Monday, May 6, 2013

Monday in Faro

Faro's Walled City
 When we flew to Portugal, Faro was where we landed, but we were picked up by a taxi arranged by Colin & Suzanne, and he was an efficient driver, but not exactly a tour guide, and his english was not really even good enough to ask simple questions. We therefore zoomed through Faro without seeing much. We were also too tired to really pay attention to much.

Today we went back to Faro on the train to actually have a look at the city.

Faro is the major transport hub on the Algarve. It has a rail hub where Linda and Pete arrive from Lisbon, and the airport in Faro has a constant stream of planes arriving from all over Europe. From the apartment, we see planes all day flying into Faro bringing people to the Algarve to enjoy a Portuguese holiday.



The train only takes about 20 minutes to go from Olhao to Faro, so it is a simple trip. Although the train station is bit out of way, the walk to the centre of Faro is a pleasant one along the waterfront through to the old city centre, and it is easy to find your way to the major attractions in Faro.


Do not however expect to find a Tourist Information Centre if you go on Monday like we did – it is not open. At least we were able to find the place following the signs, but as has been our general experience, we were not able to actually get any information.

Beautiful Pipe Organ filling Cathedral with sound
There is a walled fortress which the old city seems to revolve around, but it is not really an attraction. It seems that the actual city has taken over the fortress. You can see the walls from the outside, but if you enter through one of the gates, you find yourself just in the inner city with restaurants, shops, art galleries and a beautiful cathedral, but no actual fort or castle. This may actually have been a walled city rather than a military fortress, which would make sense. We might have been able to find out if we could have visited the Information centre. . . . . .

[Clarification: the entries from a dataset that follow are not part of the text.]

Each point is reached from the start by the listed moves, each made once or not at all, plus a little noise. Say if it took an odd or an even number of moves. Then give how often each move was made.
(in the rows, 128 means zero)

Moves:
(1): [172 140 149]
(2): [150 107 156]
Start: [151 126 122]
Points:
[195 137 139] => odd (1, 0)

Moves:
(1): [146 130 132 129 138 124 117 114 139 132]
(2): [105 134  90 157 113 117 117 134 147 133]
(3): [117 150 142 115 147 137 115 133 121 124]
(4): [158 163 126 121 130 115 143 140 123 118]
(5): [126 114 129 107 175 168 126 168 153  87]
(6): [133 142 128 125 108 152 102 150 100 119]
(7): [101 128 122 100 121 108 125 140 156 141]
(8): [125 139 110 101 134 138 103 110  94 129]
Start: [152 144 105 129 141 146 119 161 124 154]
Points:
[161 193  98  91 116 137 106 207 119 148] => odd (0, 0, 0, 1, 0, 1, 1, 0)
[200 191  90  70 184 204  69 205  92  99] => odd (1, 0, 0, 1, 1, 1, 0, 1)
[170 191  83  68 151 118  95 153 123 162] => even (1, 0, 0, 1, 0, 0, 1, 1)

Moves:
(1): [135 122 154 144 117 136 111 142 124 119 124 134 138 120 125 139]
(2): [104 145 124 138 107 146 119 130 155 111 122  98 168 139 110 138]
(3): [118 131 138 140 117 139 140 126 150 131 125 137 126 121 144 158]
(4): [143  98 113 171 133 149 111 131 139 156 139 139 136 128 123 141]
(5): [160 112 121 146 109 117 146 161 127 126 124 125 126 141 142 104]
(6): [125 141 142 135 147 140 141 127 110 118 136 151 119 133 140 105]
(7): [142 141 128 128 108 158 112 152 128 146 134 105 136 125 131 146]
(8): [124 140 111 159 132 142 106 142 125 122 127 129 113 133 133 120]
(9): [110 134 114 118 133 133 135 115 121 138 128 153 136 140 117 135]
(10): [151 151 121 111 130 113 120 148 148 122 116 142 142 116 129 108]
(11): [129 140 141 136 119 118 123 116 135 135 129 129 127 150 144 108]
(12): [135 136 136 140 131 140 147 129 141 132 149 148 110 141 121 148]
(13): [147 147 124 145 141  82 133 126 127 126  88 107 137 152 127 167]
(14): [109 133 156 148 127 112 152 158 135 171  88 120 123  96 107 156]
Start: [136 142 100 121 124 116 117 128 132 147 112 120 132 114 123 122]
Points:
[138 165 116 209 147 146  96 190 138 199  75 194 144  85  97 129] => odd (1, 0, 0, 1, 0, 1, 0, 1, 1, 1, 0, 0, 0, 1)
[150 186 121 171 123 141 114 177 154 237  88 163 159 107 118 124] => odd (0, 0, 0, 1, 0, 1, 1, 0, 1, 1, 1, 0, 0, 1)
[201 195 135 153  93 146 126 197 143 160 132 183 141 154 149  92] => even (1, 0, 0, 0, 1, 1, 1, 0, 1, 1, 1, 1, 0, 0)
[153 215 150 172 149  72 183 174 178 176  45 160 123 106 123 198] => even (0, 0, 1, 0, 0, 1, 0, 0, 0, 1, 0, 1, 1, 1)
[178 129  78 249 110 117 105 175 148 169  69 150 152 154 140 191] => odd (1, 0, 1, 1, 1, 0, 0, 1, 1, 0, 0, 0, 1, 0)
[104 188 147 195 109 179 121 194 131 193  81 151 126  84 124 185] => odd (1, 0, 1, 0, 0, 1, 1, 1, 1, 0, 0, 0, 0, 1)
[167 190  55 168 112 128  78 161 183 177  71 100 221 148  93 186] => even (0, 1, 0, 1, 0, 0, 1, 0, 1, 1, 0, 0, 1, 0)

Moves:
(1): [135 111 168 116 128 115 133 106 119 113 124 126 134 112 115 146 143 128
 126 131 129 116 122 119 119 109]
(2): [111 125 112 150 148 116 137 126 149 136 133 123 135 135 118 131 124 120
 128 121 120 118 112 125 127 144]
(3): [137 116 141 131 117 117 137 127 130 134 145 140 134 112 129 108 123 142
 129 138 127 132 126 144 159 139]
(4): [135 129 126 138 143 135 113 119 120 130 115 131 129 149 132 132 139 127
 142 114 119 123 132 105 149 134]
(5): [133 122 131 118 127 147 145 127 135 137 122 127 135 131 132 122 115 129
 138 130 129 131 128 129 139 125]
(6): [143 123 134 126 124 151 104 122 138 131 136 119 128 127 131 126 128 131
 131 138 131 112 131 131 133 129]
(7): [124 131 136 141 107 129 139 112 137 137  98 124 157 160 113 111 111 146
 124 158 145 129 120 149 132 167]
(8): [131 126 112 126 134 117 138 140 112 119 132 130 115 112 127 131 138 137
 125 123 113 115 136 116 134 130]
(9): [130 137 130 140 120 133 119 124 129 125 133 134 122 126 122 130 111 142
 118 129 115 128 118 140 117 129]
(10): [129 116 134 124 143 127 131 125 119 125 114 132 126 126 127 129 142 128
 124 129 131 126 118 113 121 115]
(11): [109 154 112 133 118 108 119 132 138 123 119 118 140 145 112 126 137 123
 113 125 134 120 129 110 134 126]
(12): [125 129 115 111 132 145 154 123 147 120 152 141 120 140 115 115 116 120
 136 137 144 118 122 119 128 142]
(13): [139 144 121 124 105 116 121 120 140 105 134 123 100 123 148 130 123 114
 161 138 146 118 111 142 131 134]
(14): [122 117 135 131 130 133 127 138 129 136 131 129 112 137 144 136 120 129
 139 131 128 123 120 132 125 124]
(15): [125 134 138 129 127 144 133 148 133 122 133 120 129 127 122 133 122 127
 128 142 124 132 115 132 123 131]
(16): [127 130 129 135 148 115 139 128 147 121 134 125 122 142 129 115 105 111
 125 119 132 126 126 137 163 145]
(17): [132 144 127 131 125 129 124 129 121 134 117 129 138 139 130 128 129 161
 124 137 132 133 136 119 129 122]
(18): [122  96 117 130 134 129 136 141 113 138 134 127 130 141 124 136 124 127
 134 113 132 129 110 123 123 130]
(19): [115 136 114 130 130 142 138 131 107 143 133 130 141 120 123 124 110 112
 116 145 117 139 145  97 127 130]
(20): [130 135 133 152 132 132 137 133 131 129 139 139 137 137 115 135 129 115
 115 127 136 120 124 121 134 122]
(21): [146 134 131 121 136 112 125 133 133 115 154 138  96 121 106 134 132 120
 157 133 119 100 123 132 122 107]
(22): [139 126 141 147 122 119 138 147 146 129 124 112 131 137 142 119 126  92
 114 129 133 149 141 108 120  98]
(23): [142 135 135 121 131 125 138 143 117 133 113 152 165 144 132 133 130 135
 123 131 121 123 121 127 120 134]
(24): [118 124 117 139 129 138 124 147 125 104 137 137 129 150 149 135 120 137
 141 128 123 132 129 149 153 113]
Start: [117 119 121 136 137 121 131 138 125 113 131 117 124 141 125 146 120 122
 120 142 140 136 139 163 139 131]
Points:
[117 151 104 172 148  75 196 193 154  56 191 150 114 190 108 176 103  39
 150 176 137  62 110  99 151  81] => odd (1, 1, 0, 0, 0, 0, 0, 1, 0, 0, 1, 1, 1, 1, 0, 0, 0, 0, 1, 1, 1, 1, 1, 1)
[146 155 128 213 115 130 104 196 141  68 149 117 102 196 162 152 116 132
 134 179 141 106 112 134 208  85] => even (0, 0, 1, 1, 0, 1, 0, 1, 1, 1, 1, 0, 1, 1, 1, 0, 1, 0, 0, 1, 0, 1, 0, 1)
[140  94 158 155 140  96 202 118 138  89 129 123 109 175 134 105  78  71
 144 197 166 115 125 109 212 163] => even (1, 0, 1, 1, 0, 0, 1, 1, 0, 1, 0, 1, 1, 1, 0, 1, 0, 0, 1, 0, 0, 1, 0, 0)
[137 164 111 199 125 140 148 180 173  85 183 154 142 239 155 120  42  59
 133 178 152 107 121 135 241 139] => even (0, 0, 1, 1, 0, 1, 0, 0, 1, 0, 1, 1, 1, 1, 0, 1, 0, 0, 1, 1, 0, 1, 1, 1)
[ 99 122  95 195 203 111 206 195 125 138 118 141 173 248  59 155  78  88
 132 161 120  68  79  91 193 172] => odd (0, 1, 0, 1, 1, 0, 1, 1, 0, 1, 1, 0, 0, 1, 1, 1, 0, 1, 1, 1, 1, 0, 1, 0)
[ 95 151  82 195 164 120 162 142 149  65 123 149 140 249  84 125  88 125
 104 150 151  92 113 141 225 173] => even (0, 0, 0, 1, 0, 0, 1, 1, 1, 1, 1, 1, 0, 0, 0, 1, 0, 0, 0, 1, 0, 0, 0, 1)
[134  83 175 124 163 142 217 111 120 135 105 165 190 207 108 107  64 121
 136 195 153 115 112 126 213 187] => odd (1, 0, 1, 1, 1, 0, 1, 0, 0, 1, 0, 1, 0, 1, 0, 1, 0, 0, 1, 0, 0, 0, 1, 0)
[155 133  90 161 149  86 147 168 111  70 119 154 128 244 135 152  90 156
 197 156 141  84 104 185 216 166] => even (0, 0, 0, 1, 0, 0, 1, 1, 0, 0, 0, 0, 1, 0, 0, 1, 1, 1, 0, 0, 1, 0, 1, 1)
[132 125 120 175 149 136 176 149 166 126 176 120 129 147  68 103  31 130
 130 208 102  89 111 188 208 198] => odd (0, 1, 1, 0, 1, 1, 1, 1, 1, 0, 0, 0, 0, 0, 1, 1, 0, 0, 1, 0, 1, 0, 0, 0)

Moves:
(1): [129 113 122 139 122 135 136 142 122 131 135 138 127 133 119 133 112 148
 125 140 123 132 140 128 150 129]
(2): [125 139 135 128 124 132 114 130 137 109 141 138 120 124 124 125 126 118
 119 117 120 134 133 129 128 135]
(3): [115 135 109 144 126 135 135 129 135 148 139 117 143 139 132 119  99  88
 118 120 144 128 140 146 108 112]
(4): [129 116 130 125 123 113 115 138 136 134 136 129 131 120 124 120 121 126
 127 127 125 138 145 123 137 131]
(5): [132 121 136 148 126 126 129 127 135 121 133 133 131 124 128 141 142 124
 128 116 106 123 122 120 138 119]
(6): [130 128 127 136 129 125 123 131 120 115 125 131 139 135 130 122 127 139
 130 145 145 118 127 133 144 124]
(7): [138 130 133 135 121 141 120 122 134 134 137 139 126 122 131 125 133 133
 141 129 118 127 135 123 121 148]
(8): [134 127 132 121 123 130 121 126 140 128 125 128 129 130 127 133 135 125
 135 115 113 142 147 132 135 128]
(9): [129 145 139 118 135 142 123 141 129 132 121 116 135 112 123 125 141 128
 139 113 121 146 119 121 119 109]
(10): [148 121 121 127 107 119 148 125 119 103 105 127 148 127 132  97 116 118
 115 119 130 138 128  98 130 124]
(11): [126 142 145 122 132 120 118 129 125 139 127 106 131 126 122 114 130 127
 132 117 125 138 129 114 124 118]
(12): [115 133 136 116 112 138 121 142 125 134 123 118 109 126 123 124 117 125
 144 133 110 126 136 140 106 116]
(13): [125 119 137 126 122 140 127 133 129 132 120 123 129 116 126 130 122 135
 119 130 136 126 120 127 139 126]
(14): [124 111 131 129 134 126 134 135 148 137 133 120 125 136 122 121 121 126
 132 127 134 136 127 134 125 129]
(15): [129 139 132 134 137 119 104 135 124 114 107 125 116 127 136 123 127 142
 130 116 142 123 101 136 140 119]
(16): [120 134 130 136 117 126 144 127 129 126 128 138 124 114 139 114 119 124
 132 125 132 127 134 128 135 129]
(17): [120 133 119 121 121 140 122 132 114  98 129 134 125 114 133 126 128 146
 138 116 130 117 132 120 134 141]
(18): [126 133 135 131 132 126 122 145 131 116 135 126 143 123 130 129 112 127
 134 129 117 124 139 138 139 155]
(19): [146 131 113 110 123 125 137 120 127 112 144 106 126 137 140 124 129 141
 134 143 133 125 117 109 119 118]
(20): [134 110 137 128 120 121 134 120 124 126 136 134 134 137 137 139 135 125
 131 125 122 145 136  96 132 128]
(21): [107 128 144 115 118 138 115 124 129 135 121 131 117 112 143 110 133 147
 124 116 116 148 123 130 124 133]
(22): [120 126 143 125 113 131 133 122 123 128 138 118 137 109 115 131 116 136
 151 121 125 138 120 128 130 108]
(23): [122 129 116 149 127 131 124 140 118 120 126 112 112 120 121 136 122 118
 133 123 131 130 124 139 136 127]
(24): [112 126 126 118 119 128 115 141 131 136 147 132 128 138 121 143 133 141
 143 138 126 121 132 131 134 146]
Start: [124 118 124 132 115 119 130 123 114 138 142 100 105 145 150 123 103 118
 148 143 155 126 136 101 133  99]
Points:
[ 62 103 127 171  53 179  74 183 138 121 189 108  71 136 142 117  69 133
 197 114 108 143 190 143 152 123] => odd (1, 1, 1, 0, 1, 1, 1, 1, 0, 0, 0, 1, 0, 1, 0, 0, 1, 0, 0, 0, 1, 0, 1, 1)
[ 82  87 100 130  28 128 139 176 122  98 191  64 131 108 157  67   7 136
 196 111 139 179 190  94 175 118] => even (1, 0, 1, 1, 0, 0, 0, 1, 0, 1, 0, 0, 0, 1, 0, 1, 1, 1, 1, 0, 1, 1, 1, 1)
[ 56 127 165 146  87 124  44 210 118 125 160  45 105 114 153  94  70 128
 210  83 127 166 146 102 155  83] => odd (0, 0, 1, 1, 1, 1, 0, 0, 1, 0, 1, 1, 0, 1, 1, 0, 1, 1, 0, 1, 1, 0, 1, 1)
[ 88 106 143 109   9 133  67 179  84  78 160  42 105 113 148  69  25 159
 193 101 144 187 161  53 180  59] => even (1, 1, 1, 1, 0, 1, 0, 1, 0, 1, 1, 1, 1, 0, 1, 0, 1, 0, 1, 1, 1, 1, 1, 1)
[107 114 147 128  70 127 123 168 135 134 187  63  97 125 147  83  28 110
 195 115 151 186 146  84 129  26] => even (1, 1, 1, 1, 0, 0, 0, 0, 1, 0, 0, 1, 0, 1, 1, 1, 0, 0, 1, 1, 0, 1, 0, 0)
[110 158 147 128  81 140  71 167 105 122 144  67  81 117 164  86 106 192
 210 128 143 166 129  89 180  89] => even (1, 0, 0, 0, 0, 1, 1, 1, 1, 0, 1, 0, 0, 0, 1, 1, 0, 0, 1, 0, 1, 0, 1, 1)
[141 116 128 141  71 140  60 174 118  73 193 101  81 121 148 153 124 171
 207 102 103 166 153  40 195 112] => odd (1, 1, 0, 1, 1, 0, 1, 1, 1, 0, 0, 0, 0, 0, 1, 0, 1, 0, 1, 1, 0, 0, 1, 1)
[109 136 126 159  80 182 101 157  92 119 161  56 108 101 164  93  85 157
 170 117 148 148 126  75 155  70] => even (1, 0, 1, 0, 1, 1, 1, 0, 1, 0, 1, 0, 1, 0, 0, 0, 1, 0, 1, 0, 1, 0, 1, 0)
[122 115 165 120  47  93 114 134 110 102 136  48 162 108 191  35  30 125
 166  97 166 191 148  48 177  60] => even (0, 0, 1, 1, 0, 1, 0, 1, 0, 1, 1, 0, 1, 0, 1, 1, 0, 1, 1, 1, 1, 1, 0, 0)
[135  66 198 140  51 158 137 151 139 123 141  98 148  93 148 100  83 152
 183  89  81 216 156  44 181  99] => even (1, 0, 0, 0, 1, 0, 1, 1, 1, 1, 0, 0, 1, 1, 0, 0, 0, 1, 0, 1, 1, 1, 0, 0)

Moves:
(1): [148 129 131 108 125 128 135 110 128 132 141 117 103 123 134 119 105 146
 112 130 154 129 131 131 110 114]
(2): [117 132 126 128 124 133 115 116 133 137 123 135 129 114 107 119 114 114
 134 144 129 119 140 138 145 109]
(3): [144 140 119 156 126 135 149 148 152 145 135 145 151  87 162 136 144 117
 146 122 135 133 106 135 115 110]
(4): [120 112 139 116 126 132 136 133 142 109  98 145 117 137 131 125 162 119
 115 145 109 140 101 131 124 114]
(5): [161 120 148 126 131 113 142 128 125 112 154 151 143 113 109 135 126 131
 126 111 128 150 147 130 112 131]
(6): [130 107 136 121 141 151 111 145 131 111 144 143 136 130 143 146 118 119
 121 119 117 147 103 152 122 115]
(7): [132 127 140 131 112 122 126 125 121 112 132 132 134 132 126 140 130 118
 116 147 122 109 131 133 129 137]
(8): [127 103 141 139 118 132 162 138 118 113 150 135  88 101 146 140 119 130
 150 114 178 140 123 134 125 134]
(9): [113 141 117 118 111 161 128 125 141 144 113 100 113 123 127 143 148 141
 144 138 139 131 134 143 122 128]
(10): [114 124 134 132 160 154 134 129 112 117 114 112 136 140 139 117 144 135
 118 140 131 100 128 144 133 135]
(11): [120 110 126 141 142 107 121 123 112 125 138 125 161 124 118 119 122  85
  98 134 132 137 123 107 131 143]
(12): [144 109 134 106 132 148 144 137 139 137 153 126 124 147 115 136 114 136
 108 154 127 127 140 124 134 145]
(13): [133 135 139 141 128 129 128 149 117 142 130 135 120 139 137 130 114 127
 128 110 136 125 142 132 130 122]
(14): [137 128 146 133 127 147 125 135 110 149 124 103 106 113 126 134 122 161
 137 108 139 119 120 108 129 120]
(15): [124 144 124 116 136 122 145 116 126 132 131 119 124 131 142 135 141 103
 135 128 120 123 151 115 139 100]
(16): [112 122 130 134 114 129 112 130 159 119 147 125 122 126 136 126 155 145
 146 128 121 127 127 136 123 108]
(17): [119 146 146 127 112 116 147 134 158 123 116 146 137 122 158 148 135 119
 150  98 143 130 158 106 114 127]
(18): [133 150 132 156 127 133 117 117 120 126 125 130 148 151 135  98 101 109
 134 129 106 131 132 123 115 123]
(19): [130 156 124 112 120 122 113 137 122 128 137 132 138 136 123 109 116 133
 143 122 136 124  92 119 101 139]
(20): [118 122 115 134 104 137 134 114 127 117 120 132 138 116 130 135 135 112
 127  95 148 117 125 119 141 120]
(21): [138 103 130 122 126 130 123 132 118 128 121 131 135 116 144 126 131 108
 136 122 141 141 154 117 132 135]
(22): [117  86 127 136 119 108 133 132 124 138 154 129 151 142 120 148 126 143
 126 126 138 126 114 130  90 147]
(23): [125 122 116 135 140 118 118 131 112 124 120 151 124 116 120 139 113 116
 111 129 130 113 150 105 128 123]
(24): [142 143 120 145 147 127  95 112 122 124 109  96 104 117 107 107 105 119
 148 114 133 109 132 142 126 123]
Start: [114 146 145 134  99 142 116 143 128 148 127 126 134  98 147 138 127 103
 111 123 120 101 131 118 100 121]
Points:
[148  70 217 209 125 138 116 177  71  81 164 182 154  81 194 177  55  40
 141  49 184  87 210 130  19 140] => even (0, 0, 0, 0, 1, 1, 1, 1, 0, 1, 0, 0, 1, 0, 0, 0, 1, 1, 0, 0, 1, 1, 1, 1)
[115  35 185 134  67 157 103 189 126  87 201 198 144 125 179 164 105  72
 111 150 139 117  91 116  17 136] => odd (0, 0, 0, 1, 0, 1, 1, 1, 0, 0, 0, 1, 0, 0, 0, 1, 0, 1, 1, 0, 1, 1, 1, 0)
[109 115 127 141  77 110  84 134  73 114 125 163 196  68 139 139 105   7
  74 105 160  75 138  52  96 149] => even (0, 0, 0, 0, 0, 0, 1, 0, 0, 0, 1, 0, 0, 0, 0, 0, 0, 0, 1, 1, 1, 0, 1, 0)
[100 101 203 130  90 173 144 153 128 164 149 113 155 112 143 186 118 133
 103 144 153  37 165 103  76 148] => odd (0, 1, 0, 0, 0, 0, 1, 0, 0, 1, 0, 1, 0, 1, 0, 0, 1, 0, 0, 0, 0, 1, 0, 0)

Moves:
(1): [132 141 128 130 131 124 123 132 130 132 122 114 127 115 126 140 110 118
 120 142 132 115 112 110 131 148]
(2): [123 125 129 119 132 134 122 123 136 122 113 134 116 132 124 122 132 143
 135 135 131 132 114 131 133 127]
(3): [135 120 135 139 122 130 111 142 117 129 127 119 122 122 135 121 136 120
 128 125 122 129 124 126 122 135]
(4): [128 104 130 125 135 116 116 116 137 136 116 119 126 134 130 125 123 135
 122 122 134 123 128 121 122 132]
(5): [140 136 125 126 128 140 136 127 120 122 125 127 129 123 118 121 141 127
 145 109 128 124 115 131 120 126]
(6): [125 113 122 137 132 108 148 129 126 145 119 107 125 141 132 129 122 135
 132 131 114 132 153 140 117 131]
(7): [132 119 138 134 140 126 130 116 122 129 132 131 136 145 139 129 148 139
 137 141 138 115 131 157 122 137]
(8): [141 114 114 119 140 147 156 128 111 125  98 148 114 139 127 122 125 130
 132 127 139 130 135 120 142 128]
(9): [105 116 113 118 139 122 123 130  99 104 123 127 121 120 132 120 120 122
 118 130 121 120 132 124 130 149]
(10): [135 119 120 147 154 129 107 131 120 130 109 128 134 134 138 134 142 129
 142 142 127 148 126 141 105 115]
(11): [123 130 132 128 121 129 144 142 121 116 109 131 130 141 138 135 121 122
 129 129 138 122 123 122 118 145]
(12): [136 123 108 117 130 128 112 138 114 143 157 136 125 126 144 139 112 122
 145 158 138 127 127 110 128 132]
(13): [130 132 116 125 137 130 122 117 130 148 106 118 118 130 124 153 140 114
 136  96 126 117 129 142 136 125]
(14): [153 142 130 121 108 127 122 133 124 131 137 123 128 101 120 149 137 128
 124 129 119 125 131 105 159 147]
(15): [133 144 106 133 116 117 129 143 127 123 139 137 117 117 106 125 157 135
 134 110 138 132 127 101 125 139]
(16): [147 133 134 129 126 129 141 124 110 120 149 123 104 143 116 133 122 140
 143 123 137 103 141 124 125 134]
(17): [117 122 136 130 125 139 120 122 111 123 121 115 133 120 118 125 124 134
 127 128 145 112 125 125 139 128]
(18): [122 127 138 128 134 126 123 126 124 138 125 139 114 115 129 131 113 137
 118 122 134 114 125 140 116 118]
(19): [114 113 129 130 128 132 136 114 137 120 133 137 122 129 136 140 135 104
 124 124 133 136 116 123 136 139]
(20): [127 128 124 143 120 108 131 145 143 133 135 134 128 127 122 122 128 133
 138 125 149 133 135 138 122 108]
(21): [111 124 120 118 123 129 149 155 132 110 126 117 128 138 125 127 129 145
 116 152 113 103 125 152  92 107]
(22): [123 140 117 145 129 122 129 136 121 128 125 147 139 124 125 135 123 130
 142 133 132 115 126 129 125 132]
(23): [123 120 122 122 158 162 103 124 151 137 118 109 111 116 120 126 119 119
 130 124 142 155 130 155 129 120]
(24): [113 126 139 114 141 130 115 119 119 124 123 124 132 136 117 135 129 115
 137 128 134 130 134 127 149 149]
Start: [122 114 135 103 109 130 125 126 138 127 140 111 142 117 131 138 147 138
 157 106 137 128 130 139 139 120]
Points:
[101  40  94  91 147 117 145 166  64 135  46  77  86 138 145 148 124 166
 188 130 191  28 117 180  79 148] => even (1, 1, 1, 1, 1, 1, 1, 1, 1, 0, 1, 1, 1, 0, 0, 0, 1, 1, 0, 1, 1, 0, 0, 0)
[102 107 104  77 162 178 113 126 116 136 147 110  84 119 104 200 130 111
 214  93 174  72 120 190 114 122] => even (0, 0, 0, 0, 1, 0, 0, 0, 0, 0, 0, 1, 1, 0, 0, 1, 0, 1, 1, 0, 1, 1, 1, 1)
[ 84  42 111  64 153 142  70  99 102 138 135  54 114  90 129 174 116 101
 165 128 161 138 155 118 197 196] => odd (0, 0, 0, 1, 0, 1, 0, 0, 1, 0, 0, 1, 0, 1, 0, 0, 1, 0, 1, 0, 0, 0, 1, 1)
[123 136 133  91 123 151 127 130  77 140  51 117 125  86 103 211 118 115
 170  89 184  56 118 106 202 190] => odd (1, 0, 0, 0, 0, 0, 0, 1, 0, 0, 1, 0, 1, 1, 0, 0, 1, 1, 0, 0, 0, 1, 0, 1)
[139  72  83  96 167 148 123 121  33 120  95 113  93 107 130 212 142 142
 201 136 187   7 108 144 117 168] => even (1, 0, 0, 1, 1, 0, 1, 1, 1, 1, 0, 1, 1, 1, 0, 1, 1, 1, 1, 0, 1, 1, 0, 0)
[132  91  68 132 144 103  97 158  24 149 112 109  69  80 103 211 145 109
 222 104 200  72 155  87 169 200] => odd (1, 0, 1, 0, 0, 1, 0, 1, 1, 1, 0, 1, 1, 1, 1, 1, 1, 1, 1, 1, 0, 1, 0, 1)
[140 138  80 138 108 107 146 212  89 108 159 154 112 125 112 158 156 177
 230 129 191  70 120 146  34  96] => even (0, 0, 0, 0, 1, 0, 0, 0, 0, 1, 1, 1, 0, 0, 1, 1, 0, 1, 0, 1, 1, 1, 0, 0)
[145  87  89  76 139 113 152 137  30 111 109 143  79 133 108 167 152 178
 231 115 193  51 153  99 149 227] => odd (0, 1, 0, 1, 1, 1, 1, 1, 1, 0, 1, 1, 0, 1, 1, 1, 0, 1, 0, 0, 0, 1, 0, 1)
[128  81 107  82 161 185 141 132  93 106  83  87  60 109  63 164 181 167
 207  97 180 111 137 162 134 137] => even (0, 1, 0, 0, 1, 1, 0, 1, 0, 1, 0, 0, 0, 1, 1, 1, 1, 1, 1, 0, 1, 0, 1, 1)
[152 116  99  82  90 145 153 155 106 105 101  88 121  79  76 146 168 167
 153 101 163  69 106  81 145 152] => even (1, 0, 0, 1, 1, 0, 0, 1, 0, 0, 0, 0, 0, 1, 1, 0, 1, 0, 0, 0, 1, 0, 0, 0)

The visit to the Cathedral was nice. You could climb the bell tower for a view over the city, and we were told by another tourist couple there that you could have pressed a button to actually ring the bells but I had my doubts since the church bells tell the time in Olhao. I could imagine the poor citizens of Faro being constantly confused about what time it was. “Is it two o'clock, the bells chimed twice? Oh no, it's just those damned tourists ringing the cathedral bells again . . . .” we could visit the main cathedral , the gardens and the museum. The highlight was the actual church, because there was a beautiful old pipe organ, and someone was actually playing it. The museum was a bit disappointing, and I hope that some of our 3 E entry fee might be used to restore the paintings in the museum with holes in them – they could use some work.
The Bell Tower

Following our tour of the cathedral, we wandered down through the old city to find a place to stop for lunch. Here we discovered another advantage to living in Olhao. Food was generally at least 20% higher here than back in Olhao. For example the Cataplana Regis has wanted to try was 45 E compared to 29 E in Olhao. We decided to stick with the “Menu of the Day”.